If a refresh token is issued this will most likely mean that the access token expires at some point. This measure seems to be a bit overkill in Foundkeys case so we'll ignore it here.

Expiring Tokens

In a similar vein to Refresh Tokens, maybe even as a companion is the expiry of tokens. Both access tokens as well as refresh tokens can be made to expire.

However, this seems to not be necessary here so it will mostly be ignored.

TLS

Since an access token, just like a username and password can be abused if someone can exfiltrate it, you should definitely be using some kind of encrypted transport. The currently obvious choice would be HTTP/1.1 over TLS ("HTTPS"), or maybe HTTP/3. Please make sure that you use an appropriate TLS version, at time of writing probably at least TLS 1.2, better TLS 1.3. In Foundkeys case, this has to be configured on a reverse proxy (e.g. nginx) so out of scope.

Client registration

The RFC says that a client has to be registered. Big centralized resource/authorization servers like e.g. GitHub or Twitter usually have some kind of form a human should fill in to do this. But, in case you didn't know: Foundkey is part of the Fediverse and is supposed to be rolled out as multiple instances. This makes it very unlikely that someone would want or have the time to register the app by hand. So, we'll have to figure out a way to do automatic client registration. At the moment, Foundkey has a few API endpoints regarding this, but since the Fediverse has a variety of servers, it might be a good idea to implement RFC 7591. And for good measure maybe also RFC 8414.

For now though, just take it for granted that a client does some API call where it gives its details to register.
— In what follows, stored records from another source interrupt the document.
The same turns and mirrors carry the whole set onto itself and the rows of a family onto each other. Which other rows belong to the same family as each row named below? List them in the order they appear above.
These 16 rows form 4 families of 4 rows each.
misi: [ 19 -33  -7  23  22 -11  12 -61  -1  24 -32 -37  23  -1 -23]
taf: [-14 -29  -8 -14  28   3 -11 -50  13  22   4 -22  16  16 -41]
sopob: [ 15  16   0  30   4  50  27 -10  14 -17 -44  -5 -53  15   6]
rap: [  6  -3  -6  30  19  54  37 -20 -18  -6 -35 -18 -36  -5   8]
nakup: [ 21   4   9  50  20  52  34  -7 -17  -7 -31 -29 -24  14  14]
pinib: [ 40   4  52  28  -6  13 -15 -42  35  -3  33  25 -35   2  19]
Bovin: [ 32  21  63  18   0  16 -11 -25   4   7  30   4 -51   7  27]
fil: [ 32 -49  18  17  33 -32 -39 -24  18 -52   6 -28 -21  -6 -18]
Leto: [ 36 -26  39   2  31 -42 -40 -24  47 -33   1 -38 -31  -7  -3]
topet: [  4 -37  -4   1  32  -3  -4 -59  13  13 -34 -25  27  -9 -29]
doni: [ -2 -22 -13   1  18 -12  -1 -49 -15  19 -36  -8   9  17 -37]
ziv: [ 48 -34  39  19  31 -28 -41 -34  38 -40  -6 -56 -11  10   2]
Fik: [ -2  -6 -23   6  16  52  31 -17   9 -12 -15 -35 -61  13  -5]
tete: [ 40   7  62  33   3   0  -5 -31  15  14  27  -6 -43  22  43]
tor: [ 22  22  41   5  -8  37  -9 -35  27  15  53  -5 -38  10  -2]
Vivu: [ 21 -33  14   5  30 -24 -21  -9  49 -41  34 -43 -42  -5 -20]

Same family as tete: misi, nakup, ziv
Same family as sopob: pinib, fil, doni
Same family as topet: rap, Bovin, Leto

The same turns and mirrors carry the whole set onto itself and the rows of a family onto each other. Which other rows belong to the same family as each row named below? List them in the order they appear above.
These 36 rows form 6 families of 6 rows each.
dige: [  5  17 -39 -54 -41  -1 -14  -8]
lobup: [-33  46  16 -20  27   4 -12  -8]
mav: [-31  -3  -9 -69  37   8 -16 -25]
zira: [  0   9   9 -43 -59  -4 -26 -21]
vetar: [-22  42 -14 -41 -13  -3 -30  11]
pufa: [  6 -10 -38 -44 -35   4 -12   1]
Mil: [  4 -23 -19   3 -16   1  24 -56]
sisi: [-20  23  18 -14  37  17  22 -48]
nanaf: [-34  -9   4   7  14   1  24 -53]
sila: [-41  18   9 -32  25 -29  22 -54]
zenu: [  2  30 -11 -26 -14  -2 -36  17]
Kofil: [ 31 -13  -9 -38  32  20 -15 -29]
gezo: [-26  -4  47 -17   1  14   9 -50]
Deve: [-19  21 -12 -82  20 -10 -27 -35]
pese: [ -6  28 -26 -21 -44 -29 -28 -18]
Kozad: [ 16  -7 -34 -10 -44 -14  -2 -39]
Tumil: [ 20  -5 -36 -46 -30  10  19 -48]
saka: [-14  -1  -2 -41  12   3  36 -73]
lipi: [-27  27  28 -37 -34  -7 -34 -11]
gona: [-11  52  20 -17  21  -9 -25 -11]
nasir: [ -6 -19  -6 -47  42  25 -12 -18]
kazap: [-56  22  12  -2  14 -14  -4 -34]
Fakur: [  7  -4  -7 -28   8  18  38 -68]
rovi: [-43  42  -3 -16 -14 -30 -28 -15]
ripaz: [-40  21  46 -24  -6   2 -15 -26]
foso: [ 18  28 -14 -71  10 -13 -30 -46]
sanu: [-28 -26 -16 -32  11  -9  37 -48]
genag: [ 44  12 -13 -51  16   2 -23 -43]
fipok: [  0 -26 -33 -51 -23   8  25 -44]
topa: [  3 -37 -33 -23 -14  -2  18 -17]
vule: [ 14 -16   4 -34 -52   8  -1 -44]
zela: [ 14  41  -5 -16  -8 -34 -29  -4]
Mipu: [  2 -22  25 -22 -24  17  18 -58]
rusof: [-21  51  13 -24  17 -42 -11 -32]
Loka: [ 24  -4 -30 -15 -23 -15 -14   4]
rurad: [-21  36  25 -24  34  -5  12 -57]

Same family as lobup: dige, vetar, sisi, Tumil, Fakur
Same family as Loka: sila, sanu, topa, zela, rusof
Same family as nanaf: Mil, pese, Kozad, kazap, rovi
Same family as foso: mav, Kofil, Deve, nasir, genag
Same family as gezo: zira, lipi, ripaz, vule, Mipu

The same turns and mirrors carry the whole set onto itself and the rows of a family onto each other. Which other rows belong to the same family as each row named below? List them in the order they appear above.
These 18 rows form 3 families of 6 rows each.
luv: [-18 -19   9 -29 -35 -25  19  63  -9  -4   9 -33 -33  -6  24  28  21  39
  11   0  44  -6  97]
vivek: [ 10  18  16  -7 -47 -18 -23  -5 -12 -21  -5   5   8  -9  51 -26 -23 -18
  14 -46  11  22  96]
dum: [-25   6   4   6 -25 -41 -35 -12 -18 -52 -54  -9   9  22  35 -10  14 -15
  -2 -37  36  24 101]
fizug: [-10  -7  33  -3 -35 -14 -55  38 -19 -23  -2 -23 -49 -10  33 -10 -42 -16
 -15   1   6  19  35]
luf: [-36 -31  12   5   9  14  12  26   7   1   1 -16 -17  -2   0  37  32  51
  36   4  50 -39  75]
dabus: [-29  16  12  -4  -1 -51 -30 -17 -51 -14  10 -44  29 -16   6 -20  26  54
  14 -34  49 -29  72]
Labo: [-28   0  16  22 -16 -27  -5  26  -2   7  44 -23 -16 -25  18  42  31  12
  17  -7  70 -55  45]
pov: [-37  -5  25   9  -5 -38 -53  35 -16 -17 -50  -9 -45  18  30  23   6 -26
 -20  17  27   4  23]
Gan: [  3   7  26  -9  25 -34 -49 -11 -12  56 -18  -6   3 -18  53  23   6  21
   7 -33 -14  24  37]
vufi: [ -7   6 -66 -10  13 -19 -46   2   3  15  13  15 -11  -1  -3  33   1 -19
  34 -27  15 -22  93]
Nuror: [-38 -15  21   0 -14 -20 -42  33 -37 -24 -16  -4 -47 -22  53  11 -34  42
 -22  33  23   1  77]
mun: [-40 -11  10   5  28 -30 -46  21 -45  35 -25 -52  -3 -16 -20 -20  -5  53
  34 -27  -1  -6  51]
gedi: [  9 -31 -39 -35  14 -10 -54  18  16  -6 -14 -10 -17  28 -18  34  33  15
  26 -15  23 -26  49]
gafe: [-21  -8  -6 -23  20 -19 -35  -5 -40   1 -32 -18  27  17  -7  -9  21  72
  30 -11  11 -38  85]
zit: [ -1   1 -38 -26  -1 -56 -73   9 -12 -16   8 -11 -17  -3 -14  -3  24  -9
  20 -24  53 -29  21]
lofu: [-24  26  49  18  15   1 -21 -15 -16  31  19  -2 -13 -31  48  12 -27 -20
   9 -20  -2  13  45]
Toko: [-39  22  45  53  13 -21 -15 -17  -6  24 -25 -16  15   3  45  41  19 -20
  -1 -28  17  -1  62]
kunul: [  2 -25 -20  32 -35  -6 -38   6  33 -24 -16   5 -13 -20  39   4 -10  -5
  31 -55  34  19  95]

Same family as Toko: dum, dabus, Labo, pov, zit
Same family as fizug: vivek, luf, gedi, gafe, lofu

The same turns and mirrors carry the whole set onto itself and the rows of a family onto each other. Which other rows belong to the same family as each row named below? List them in the order they appear above.
These 32 rows form 4 families of 8 rows each.
potar: [-19  12 -71  21 -25 -12 -36   6  33  45   3 -14 -22 -22  13  -1   4]
rul: [ 27 -17 -30  -7  52 -10 -29  25 -32   4  38  -6 -40  20  26  14  22]
Tuded: [ 14  46 -24 -21  20 -40  -4   4  21 -24  19 -43  34  22  12 -24  -7]
bipe: [ 17 -20 -17 -13  63  -4 -14  18 -32 -12  20   0 -39  17  15  -2  16]
nileg: [-35   4 -23  -9  52 -31  -1  12  -2   7 -18 -30 -24 -13 -23  30  10]
kag: [-36   2 -35  17  41 -34 -30  -4  -2   5 -18 -29 -19 -18  -5  40   9]
fofo: [ 31  -9  -6  -9  57   1 -19  18 -42  12  18  -2 -41  20  26  15  18]
gik: [ 24 -22 -23 -21  46 -12 -24  18 -41  -1  31  -8 -30  28  31  18  14]
kir: [ 47  41 -17 -14 -12   8  15  22  34  13 -17 -39  16  38   0  28 -18]
popu: [-15 -10 -24  11  -2   6 -12 -39  24 -12  45 -23  21  42 -12 -29  50]
kod: [  2  36 -22 -18  18 -42  -6  17   8 -32  23 -49  24  32  10 -41  -1]
Zukav: [ 46  47 -18 -15  -8  14  28  26  12  13 -27 -46   9  43  -9  18   2]
tir: [-14 -11 -17   7  18   8 -11 -51  30 -17  46 -11  18  45 -13 -15  24]
fir: [ 17  42 -29  -9   4 -49 -14   5  14 -19  15 -52  34  14  14 -37   9]
gabi: [-28   3 -55  25 -36  -3 -35  11  35  47  -6   1  -9   1  17  10   6]
vosam: [ 29 -23 -13  19 -25  31 -10 -46  20 -17 -30 -10   8  45  -1 -11  -3]
vun: [ 39  42 -18  -6 -25  12  12  27  25  12 -40 -27  16  29  -8  26   4]
gemi: [-35  -5 -31  -1  29 -37 -18  -5 -11  19 -15 -31 -20 -11 -13  47  12]
gor: [  9 -11 -59  18  -8  24 -43  35 -16 -12  25 -10 -10  26  58  13  -3]
sig: [ 41 -19  -6  15 -23  34  -4 -17  11   3 -30  14   2  52 -11  -3   4]
zagik: [ 27  43 -21 -15  23 -50   1  -1  19 -18   4 -44  31  31  10 -29   0]
ladiv: [ 10   5 -41  25 -22  21 -42  45   2  -4  16  -7  -7  16  65   0  -4]
zosi: [ 29 -27  -7  18 -18  30  -7 -37  25  -4 -20   1   2  53 -13   2 -12]
bel: [-12 -12 -17  16  20   9   4 -44  24 -11  30 -26  25  55 -14 -11  36]
mudap: [ 28 -24  -9  19 -10  27  -5 -38   2   4 -41  -9  -3  49 -18  -6   3]
gesul: [-14   9 -64  11 -24 -12 -39  -6  16  49 -13  -4 -29 -13   8  16  -3]
Tofi: [-30 -14 -26   3  12  -7  -4 -33  24  -9  44 -23   9  41 -25 -37  29]
suf: [-22   1 -77  11 -29 -17 -35   1  19  42  -8  -2  -9  -4   9  22   0]
gezab: [ 51  45 -31 -20 -20  16  22  19  33  12  -8 -47  15  37   1  15   5]
veror: [  4   6 -45  23  -7  42 -42  31 -21  -8  16 -15 -19  20  53  21   0]
sori: [-31   5 -12   9  42 -22 -17  -7  -6  20 -30 -26 -21 -12 -16  39  14]
kosa: [  8  -1 -49  33  -8  31 -49  38  -2 -15  28 -21 -12   8  60  -8   2]

Same family as tir: Tuded, gik, kir, gemi, gor, zosi, suf
Same family as vosam: rul, kag, zagik, bel, gesul, gezab, veror

The same turns and mirrors carry the whole set onto itself and the rows of a family onto each other. Which other rows belong to the same family as each row named below? List them in the order they appear above.
These 32 rows form 4 families of 8 rows each.
zuvo: [ 30   1  36   3 -38 -44  -7   4  -6 -30]
Lufo: [-18   9 -23  13  35 -51  -4  -3  18 -13]
tane: [ -2  -1 -20  -3  15  40   2  12 -40 -17]
zoti: [  6 -12  -1   7  17  46  -3  17 -30  -8]
veb: [ 12 -15  37  -2 -17  -3 -24  33   2  28]
gil: [-30  13  10  23  16 -14 -13  -2 -41 -38]
toru: [ 20 -12  27 -10 -14   6   4  32   9  38]
migol: [-16  -8   3  11  34  28  -1  11 -39  -7]
Rorav: [ 38  29  -2 -41 -29  -4   2 -34 -18 -26]
ruk: [ -9  17 -35   2  16 -50  11   2  29   7]
sezol: [ 36 -25 -26   1  38  -7  22 -14   3 -28]
vomu: [ 40  23  -2 -44   3   0   4 -49  -9 -17]
Vil: [-34  34 -11  14  -6  -9 -12   4 -36 -34]
mab: [ 31 -14 -31  -7  49 -12   2 -24  15 -11]
gab: [ -1  52   0 -37   4  -9  -3 -34   9  24]
golu: [ 16 -22  10  -7 -20  -3   3  46   4  25]
mezer: [-22  24 -20  19  25 -44   6  -4  23   3]
rak: [ 18 -10  32 -19 -17 -15 -13  30  15  35]
teto: [ 45  18  20 -43  -9  -8   7 -45 -10  -6]
nebul: [ 50  23   2 -27 -11  -7   3 -46  -7 -31]
Kino: [ 29 -15  41   2 -30 -28 -27  16 -11 -22]
vopoz: [ -4  18 -25   7  35 -45 -10 -25  26  -4]
Zup: [-28  31  10  27  -9 -15 -19   3 -27 -35]
kipo: [-26  19  19  12  -4  -7 -22   5 -42 -40]
bet: [  2  48  -4 -37 -21   7   1 -14   3  32]
fami: [  2  48   1 -24  -2   3  -1 -21  18  37]
gibo: [  9  43  21 -36  -9 -14   1 -32   7  33]
Togif: [ 19 -12  18   3 -40 -47  -8  25  -7 -27]
mukos: [ 38 -14  37 -14 -31 -40 -14   9   0 -20]
Komiz: [ 20 -26 -30  -2  50 -13   8  -3   7 -17]
Lov: [-13  -5  11  -3  16  39 -11  21 -40  -4]
murif: [ 37 -21 -39 -11  23 -23  21  -6  11 -21]

Same family as Rorav: tane, ruk, Vil, golu, bet, Togif, murif
Same family as toru: zuvo, zoti, sezol, mezer, nebul, Zup, fami
Same family as rak: Lufo, vomu, gab, kipo, mukos, Komiz, Lov

The same turns and mirrors carry the whole set onto itself and the rows of a family onto each other. Which other rows belong to the same family as each row named below? List them in the order they appear above.
These 30 rows form 5 families of 6 rows each.
Dem: [ 12 -46  -5  11  31  39 -59  -1 -35  55   5]
Lilep: [ -2 -32 -13  10  37  33 -76 -23 -26  66  -9]
tozug: [ -6 -49 -12  10  43   8 -48   8 -26 -26  25]
Tomuf: [-12 -44  -1 -21  51  22 -70  -1 -58  53  -6]
dopa: [-16   9  -4 -39  71 -11 -33 -39 -13 -22  -4]
leb: [ 19 -25 -22   6  19  -9 -29 -42  -4  63 -10]
zakad: [-25  -6   0 -30  67 -32 -36 -29 -17 -26  -1]
dula: [  2 -28 -28  -1  34 -13 -18 -57 -24  53 -38]
leri: [-32 -32  12 -22  47 -12 -46  20 -31 -13  30]
Zafem: [ 12 -41  -1 -12  41 -24 -14 -39 -32  58 -22]
kugug: [-14 -24  11 -20  37   3 -27  27 -34  -8  41]
tiv: [-41  14  24 -15  60  58 -32 -37 -30  29 -17]
Zol: [-16  -6  25  -8  14  20  29 -12 -21  40  14]
dega: [-22   0 -28 -17  66  -8 -67 -29  -7 -25  -6]
Fud: [-29  11   4   5  -2   5   8 -28   6  24  13]
nosag: [ 28 -15 -21   0  40  -4 -26 -58  -7  49 -24]
rop: [-14 -51 -10   5  24  -5 -17   8 -31 -19  27]
gem: [-59  15   5  15  37  49 -30 -45  -6   9 -15]
Bofa: [-12   7  11  11  17  22  26 -26   2  16  13]
Kas: [-34  14  18  14  52  70 -34 -24 -10  15  -3]
gekoz: [  9 -26 -17 -28  35 -32 -14 -40 -28  48 -18]
Pomab: [-20   3  38  -5  24  25  12  -9  -8  39  19]
Momov: [-38  24  36 -11  59  45 -25 -38  -9  30  -9]
Dava: [-56  15  10   5  35  56 -52 -23 -12  22  -2]
Lafu: [  0 -24 -27   0  64 -14 -39 -40  -5 -35  -3]
zov: [-12 -31 -18  -3  26 -17 -39  22 -17  -9  36]
lagib: [-15 -53 -12  15  31  28 -51  -5 -49  60  -8]
gife: [-26 -19 -21  -8  68   0 -50 -44 -24 -30 -14]
nesa: [ -5 -49   9 -11  57  17 -57 -17 -51  62 -21]
Dubo: [-48  -6  10  20   1  27   7 -16  -3  17  17]

Same family as gekoz: Tomuf, dopa, kugug, tiv, Zol
Same family as gem: Lilep, tozug, leb, Lafu, Dubo
Same family as dula: dega, Bofa, Kas, zov, lagib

To be a bit more specific about what details the client gives, the RFC mandates client type, redirection URI(s) as well as any other information the server requires. In Foundkeys case we require a few more details like the clients name and a short description.

The client type can either be "public" or "confidential" and the distinction is based on whether the client has a public or confidential client secret. For example, if you were to build a Twitter app, you would register your app beforehand and then have to include the client secret in the app itself. Since it is technically possible to extract this client secret from the app, this is a public client. On the contrary, if you are building a web service where the user needs to go to your own server to use it, the client secret will never get to the clients computer, hence it is a confidential client.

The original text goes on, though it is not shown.